In exact form, please repeat the records from their opening line down to the line with "j982(j320(j182(j867(j144)) j364) j324(j801)): [-0.65", including that line.

BEGIN Supplied records

Known rows, with every way that one mark hangs from another
j982(j320 j324): [-1.46  0.17 -0.46  0.21 -0.24  2.20  0.36 -3.63  3.91 -1.02 -1.49  0.29
 -2.40  0.40 -0.62  2.61 -0.88 -1.76 -1.99  0.32  1.69  0.35 -0.22 -0.83
 -0.55 -3.28  3.40  0.22]
j507(j159): [ 0.15 -0.72 -0.78 -0.20 -1.73  2.22 -0.48 -2.78  3.02 -1.59 -0.19  0.74
 -1.51  0.51  1.62  0.86 -0.78  0.87 -2.26  1.59  1.45  0.57  0.84  1.03
  0.90  1.53  0.66  0.15]
j982(j320(j182(j867(j144)) j364) j324(j801)): [-0.65 -0.23 -2.93 -1.85 -1.61  1.47  3.04 -3.80  2.93 -0.06  0.55 -3.58
 -2.60  0.16  0.40  3.09 -0.23  1.92 -5.77 -0.47  3.23  1.74  0.36  0.07
  0.38 -4.66  4.39 -0.78]
j144(j867(j182(j320(j982(j324 j507))) j364)): [ 0.29 -1.38 -1.20 -0.26 -1.99  1.32 -2.96 -2.83 -4.15 -0.97 -0.06  5.04
 -1.91  0.59  0.80  2.28  3.48  1.46 -4.73  0.13  1.96  0.77 -0.20  2.45
  1.83 -1.50  2.46  0.54]
j867(j144 j182 j364): [ 5.76 -0.99 -1.20  0.16 -1.42 -0.57 -1.68 -1.05  1.05 -0.91 -1.13  2.02
 -2.40 -0.20  2.16  2.02  4.21  0.70 -0.86  1.47  3.05  0.53  1.17  1.09
  2.97  1.34 -0.36 -0.70]
j982(j320(j182(j867) j364) j324(j801) j507(j159)): [-3.09  0.22 -2.29 -1.37 -3.10  2.37  1.78 -6.10  2.13 -0.57  0.60 -0.36
 -2.69  0.53  1.67  5.48 -1.44  2.64 -9.09  0.19  2.57  1.63 -0.29  3.04
  0.88 -4.20  5.85 -0.50]
j320(j182 j364 j982(j507(j159))): [-1.33 -0.36 -2.55 -1.88 -2.80 -0.38  4.09 -3.30 -0.72 -1.46  2.04 -2.68
 -1.68 -0.01  1.95  1.01  4.72  6.66 -5.54 -1.02  1.73  1.77 -0.64  4.32
 -0.50 -1.86  3.98  0.29]
j159(j507(j982)): [-0.57 -0.46 -1.15  1.46 -2.49  0.65  0.49 -0.83  2.49 -0.64 -0.15  4.16
 -0.95 -0.39  1.85 -0.21  0.57 -0.96 -1.61  1.06  2.04  1.47  0.78  1.66
  0.24 -1.64  1.33  1.34]
j320(j182(j867) j364 j982(j507(j159))): [-0.92 -0.72 -3.88 -2.34 -2.95  0.17  3.87 -3.45 -1.63 -2.32  2.85 -1.64
 -1.74 -0.01  1.90  1.41  4.23  6.72 -7.50 -1.53  1.42  2.15  0.35  4.63
  0.05 -2.28  3.50  0.41]
j982(j320(j182(j867(j144 j364))) j324(j801) j507): [-1.43  0.06 -2.29 -0.29 -2.24  1.78  0.58 -4.17  4.37  0.60 -1.90  2.88
 -2.84 -0.14  0.19  5.57 -1.01  1.53 -7.25  0.82  3.27  1.47 -0.35  1.93
  0.94 -3.86  4.57 -0.20]
j159(j507(j982(j320(j182 j364) j324(j801)))): [-1.75 -0.01 -1.78  0.61 -3.03  0.52  2.27 -2.46  2.39  0.15  0.75  0.68
 -1.38 -0.09  1.92  1.32  0.44  0.28 -4.33  0.37  2.83  1.75  0.09  1.96
  0.33 -4.71  4.59  0.65]
j982(j320(j182 j364(j867)) j324(j801) j507): [-3.16  0.38 -2.05 -1.46 -2.35  1.92  2.58 -4.67  1.75 -0.44 -1.02  0.80
 -2.65 -0.24 -0.86  4.49 -1.00  1.76 -7.29  0.42  3.75  1.58 -1.11  1.65
 -1.11 -5.80  5.39  0.07]
j364(j320(j182(j867))): [ 2.55 -0.37 -3.90 -1.63 -2.00  1.33  4.41 -2.58 -0.70 -3.34 -0.95  1.81
 -1.38  0.82 -0.88 -0.49  0.81  3.30 -2.00  0.91  2.12  0.94  1.10  0.01
 -0.59 -1.48  0.64  1.63]
j320(j182(j867(j144)) j364 j982(j507(j159))): [-0.38 -1.66 -3.55 -2.32 -2.52 -0.24  4.15 -3.44 -0.58 -1.41  2.10 -2.85
 -2.00 -0.25  2.21  1.74  4.75  6.57 -7.23 -0.93  1.94  2.35  0.81  4.66
  0.55 -1.81  2.93 -0.46]
j867(j144 j182(j320(j982)) j364): [ 5.64 -2.24 -2.82 -0.79 -1.56  0.41 -1.01 -2.62  0.59 -0.78 -0.71  2.94
 -1.71  0.46  1.37  1.50  6.49  2.36 -1.21  1.39  2.90  0.03  1.86  2.99
  3.16  0.51  1.23 -0.06]
j364(j320): [ 1.61 -0.82 -2.36 -0.67 -1.20  2.10  2.33 -2.18  0.72 -2.59 -1.79  2.78
 -1.24  0.86 -0.90 -0.81  0.13  1.56  0.36  1.88  2.15  0.35  0.41 -0.69
 -0.88 -0.90  0.27  1.95]
j801(j324): [-0.84 -0.27 -1.32 -0.33 -0.86  0.63 -1.16  1.19  5.32 -1.19 -3.48 -0.02
 -1.41  0.13  0.27  1.05 -0.15 -1.11  1.14 -0.13  1.45  0.55 -0.41 -1.13
  1.07 -0.65  0.09  0.28]
j159(j507): [-0.18 -0.79 -1.16  0.93 -1.34  0.66  1.52  0.15  2.02 -0.56 -1.14  2.79
 -0.94 -0.13  0.98  0.39 -0.19 -0.42 -1.26  0.19  2.02  1.93  0.81 -0.16
  0.55 -0.09  0.69  1.10]
j507(j982): [-0.28  0.35 -1.04  0.79 -2.54  1.59 -1.27 -2.14  3.26 -1.47  0.35  2.64
 -1.55 -0.34  1.03 -0.52  0.79 -0.49 -0.91  1.48  1.98  0.29  0.18  1.66
 -1.18 -1.85  1.24  1.30]
j159(j507(j982(j320))): [-0.64 -0.90 -1.40  1.29 -2.14  1.30  1.87 -2.32  2.50 -0.39 -0.31  4.82
 -1.15 -0.16  1.70  0.43  0.64 -1.52 -2.05  0.94  2.27  1.14  1.17  1.44
  0.46 -2.78  2.68  1.27]
j144(j867(j182(j320(j982)))): [ 0.63 -2.04 -1.64 -1.03 -1.26  1.65  0.29 -2.72 -2.30 -0.97 -0.09  3.11
 -1.47  0.73  0.61  0.33  3.10  0.64 -3.47 -0.28  2.14  0.80  0.86  0.58
  1.32 -0.93  1.69  0.70]
j182(j320(j364 j982(j324)) j867(j144)): [ 0.31 -2.67 -3.97 -2.47 -0.85  2.32  0.34 -3.51  0.35 -1.44  1.41 -1.87
 -1.52  0.38 -0.20  1.12  3.19  2.74 -3.56 -0.42  1.81  1.31  2.08  2.64
  0.22 -2.76  1.97  0.05]
j507(j159 j982(j320(j182(j867(j144))) j324(j801))): [-0.84 -0.71 -1.93 -0.20 -3.46  2.21  0.15 -6.14  6.44 -0.16  0.72  0.05
 -2.35  0.38  2.40  2.69 -0.81  0.24 -7.16  2.51  2.57  0.30  1.06  3.60
  1.72 -3.50  4.28 -0.76]

Rows
[ 3.91 -0.46 -2.42 -0.07 -2.23 -0.07 -1.17 -2.73 -1.13 -2.89 -1.13  4.98
 -2.03  0.82  0.68  2.01  4.54  2.53 -3.09  1.01  1.90 -0.05 -0.52  2.81
  1.62 -1.71  2.23  1.69]	j867(j182 j364(j320(j982(j324 j507))))
[ 2.23 -2.53 -2.82 -2.27 -0.90 -0.31  2.31 -1.76 -0.43 -2.03  0.67 -1.30
 -1.87 -0.63  0.01 -0.17  5.50  2.23 -4.13 -0.29  3.06  1.27  0.88  2.01
  0.30 -2.71  0.99 -0.01]	j320(j364(j867(j144 j182)) j982)
[-1.68  0.10 -0.57  0.75 -3.57  2.33 -3.56 -3.95  6.51 -0.45  0.62  0.39
 -1.78  0.37  2.18  1.53 -2.14 -0.52 -5.09  2.82  2.00  0.10 -0.41  3.09
  0.65 -1.96  2.73  0.24]	j507(j159 j982(j324(j801)))
[ 4.26 -1.86 -3.04 -1.70 -1.50  1.66  2.46 -3.05 -0.84 -4.40 -2.65  5.03
 -1.66  0.60 -2.01 -0.02  1.20  0.18 -2.45  2.56  3.16  0.01  1.41  0.23
  0.13 -1.95 -0.47  1.75]	j364(j320 j867(j182))
[-3.15 -0.98 -1.28  0.12 -2.12  1.64 -1.36 -2.81  6.58  0.43 -1.04  1.33
 -1.82  0.13  0.65  2.76 -0.53  1.75 -6.67  0.63  1.75  0.95 -1.53  2.83
  0.36 -1.94  3.60  0.94]	j320(j982(j324(j801) j507(j159)))
[ 3.65 -1.85 -2.46 -0.46 -2.08  0.79 -2.60 -3.04  2.61  0.39 -1.55  3.46
 -2.01  0.35  1.28  3.48  4.59  2.04 -3.40  1.60  3.42  0.26  0.64  3.64
  3.10 -0.63  2.44 -0.08]	j867(j144 j182(j320(j982(j324(j801) j507))) j364)
[ 4.61 -3.76 -3.56 -2.02 -0.81  0.58  3.62 -3.03  1.49 -2.90 -3.00  3.24
 -1.74  0.22 -1.80 -0.49  3.89  1.37 -3.43  2.59  3.55  0.15  1.70  1.50
  0.92 -2.60 -0.15  1.16]	j364(j320(j982) j867(j144 j182))
[-1.96 -0.13 -0.54  0.04 -2.80  2.34 -1.16 -6.14  2.08 -1.62  2.00 -0.53
 -2.26  0.61  2.67  1.86  0.54 -0.20 -4.22  1.77  1.40 -0.04  0.45  3.73
  0.36 -3.87  4.42 -0.28]	j507(j159 j982(j320(j364) j324))
[ 2.83 -2.85 -2.38 -1.69 -0.76  1.21  0.30 -3.14  2.76 -1.85 -2.37  1.45
 -1.97 -0.11 -1.45  1.58  2.86 -0.69 -3.55  1.94  3.12  0.30  1.87  1.77
  0.99 -2.04  0.61 -0.17]	j364(j867(j144 j182(j320(j982(j324)))))
[-1.68 -0.19 -0.95  1.66 -2.80  0.87 -0.79 -0.72  4.88  0.31 -0.44  2.76
 -1.10 -0.29  1.47  0.91 -1.34 -1.52 -3.41  1.27  2.47  1.55 -0.21  1.48
  0.33 -2.80  2.38  1.19]	j159(j507(j982(j324(j801))))
[ 0.60 -0.14 -3.87 -0.92 -2.69 -0.01  1.96 -1.86 -0.14 -1.88  0.57  2.78
 -1.68 -0.30  0.42  1.46  4.00  5.67 -6.33 -1.11  1.55  1.68  0.04  3.69
  0.16 -1.70  2.54  1.32]	j320(j182(j867(j364)) j982(j507))
[ 3.53 -2.34 -3.98 -0.97 -1.20  1.38  0.08 -1.61  0.11 -2.14 -0.28  3.33
 -1.62  0.23  0.03  0.09  2.56  3.08 -3.13  1.17  2.22  0.97  1.81  1.47
  1.42 -0.76 -0.55  0.94]	j182(j867(j144 j364(j320(j982))))
[ 2.14 -1.22 -4.73 -1.86 -1.80  0.82  5.16 -2.68  0.03 -3.15 -0.49  1.04
 -1.14  0.78 -1.01 -1.24  2.87  4.79 -3.44  0.18  1.77  0.87  0.79  1.22
 -0.55 -2.40  1.53  2.05]	j364(j320(j182(j867) j982))
[-2.17 -0.51 -1.36 -1.34 -2.08  1.50  2.43 -6.10  0.68 -1.24  0.21 -1.26
 -3.13  0.27  1.92  5.47  0.71  2.29 -7.06  0.47  1.90  1.62  0.49  3.65
  0.74 -3.53  4.96 -1.41]	j982(j320(j182(j867(j144)) j364) j324 j507(j159))
[ 1.57 -2.15 -3.79 -2.51 -1.20  3.17  0.69 -3.33 -1.11 -1.83  1.15  0.11
 -1.39  0.35  0.28  0.92  1.88  2.16 -1.53  0.44  2.42  1.36  3.06  1.53
  0.36 -0.77  0.39  0.02]	j182(j320(j364) j867(j144))
[ 5.00 -0.13 -2.52 -0.53 -2.41  1.52 -2.22 -2.86 -2.09 -2.42 -0.11  4.75
 -1.45  0.94  1.17  1.67  4.00  1.62 -0.59  0.87  2.29 -0.15  1.46  1.92
  2.15  0.69  1.28  0.87]	j867(j182(j320) j364)
[-3.00  0.02  0.72  0.83 -1.89  1.91 -2.53 -3.33  4.12 -0.99 -1.64  1.63
 -2.39  0.22  1.12  4.33 -2.06 -0.25 -4.28  1.73  1.16  0.91 -1.08  2.38
 -0.05 -0.68  2.36  0.02]	j982(j324 j507(j159))
[-0.96  0.56 -1.04 -0.48 -0.89  1.01  2.71 -3.76  3.18 -1.16 -1.13 -1.81
 -2.46  0.32 -0.42  2.56  0.35  0.39 -2.81 -0.18  1.84  0.70 -0.30 -0.26
 -0.67 -3.65  4.24 -0.20]	j982(j320(j182) j324)
[ 2.06 -1.23 -1.55 -0.43 -1.92  1.74 -2.00 -2.31 -5.06 -1.44  0.41  5.01
 -1.61  0.72  1.07  0.94  3.05  1.18 -2.68  0.42  2.34  0.67  0.81  0.76
  2.19 -0.02  0.96  0.45]	j144(j867(j182(j320) j364))
[-3.51  0.04 -0.06  0.63 -2.56  2.54 -3.01 -3.21  6.51  0.36 -1.87  2.02
 -2.23  0.21  1.07  4.60 -3.85  0.07 -5.93  1.99  2.22  1.08 -1.58  1.99
  0.39 -0.88  2.89  0.28]	j982(j324(j801) j507(j159))
[ 2.85 -1.30 -2.65 -0.29 -1.21  1.49 -1.72 -0.81  0.72 -1.56 -0.04  2.79
 -1.96 -0.35  0.71  1.27  1.00  1.48 -2.53  0.83  2.25  1.42  1.91  0.90
  1.44  0.64 -1.12 -0.04]	j182(j867(j144 j364))
[ 1.63 -2.91 -3.99 -2.26 -1.40  0.60  4.55 -2.76  3.57 -1.63 -2.88 -0.72
 -1.65  0.11 -2.96 -0.38  1.68  3.41 -5.29  2.67  3.83  0.89  0.26  1.09
 -0.38 -4.27  1.33  0.82]	j364(j320(j182 j982(j324(j801))) j867(j144))
[ 1.90 -2.91 -3.47 -2.26 -0.95  0.16  4.77 -2.87  1.93 -2.45 -2.81 -0.89
 -1.75 -0.03 -2.93 -0.55  2.80  3.30 -4.32  2.43  3.09  0.73  0.60  1.51
 -0.73 -4.12  1.16  0.67]	j364(j320(j182 j982(j324)) j867(j144))
[-1.35  1.12 -1.20 -0.25 -2.63  0.88  1.27 -4.59  1.34 -1.63  1.62 -1.34
 -2.29 -0.03  1.08  1.15  2.10  0.73 -2.91  0.54  2.04  0.49 -0.24  2.35
 -1.41 -5.53  4.80  0.15]	j507(j982(j320(j182 j364) j324))
[ 1.71 -0.24 -3.17 -2.25 -1.95 -0.15  3.98 -1.58 -1.50 -2.09  1.90 -4.07
 -2.05 -0.34  1.18  0.55  2.90  4.25 -3.02 -0.86  2.54  2.41  1.43  0.94
 -0.27 -1.36  0.81 -0.69]	j320(j182(j867(j144)) j364)
[ 5.90 -1.48 -2.23 -0.61 -1.69  0.92 -1.74 -2.60 -0.04 -1.05 -0.96  3.13
 -1.90  0.47  1.57  2.05  4.80  1.47 -0.09  2.01  3.17  0.07  2.10  2.11
  3.08  1.28  0.44 -0.33]	j867(j144 j182(j320) j364)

END Supplied records

Task output =
Known rows, with every way that one mark hangs from another
j982(j320 j324): [-1.46  0.17 -0.46  0.21 -0.24  2.20  0.36 -3.63  3.91 -1.02 -1.49  0.29
 -2.40  0.40 -0.62  2.61 -0.88 -1.76 -1.99  0.32  1.69  0.35 -0.22 -0.83
 -0.55 -3.28  3.40  0.22]
j507(j159): [ 0.15 -0.72 -0.78 -0.20 -1.73  2.22 -0.48 -2.78  3.02 -1.59 -0.19  0.74
 -1.51  0.51  1.62  0.86 -0.78  0.87 -2.26  1.59  1.45  0.57  0.84  1.03
  0.90  1.53  0.66  0.15]
j982(j320(j182(j867(j144)) j364) j324(j801)): [-0.65 -0.23 -2.93 -1.85 -1.61  1.47  3.04 -3.80  2.93 -0.06  0.55 -3.58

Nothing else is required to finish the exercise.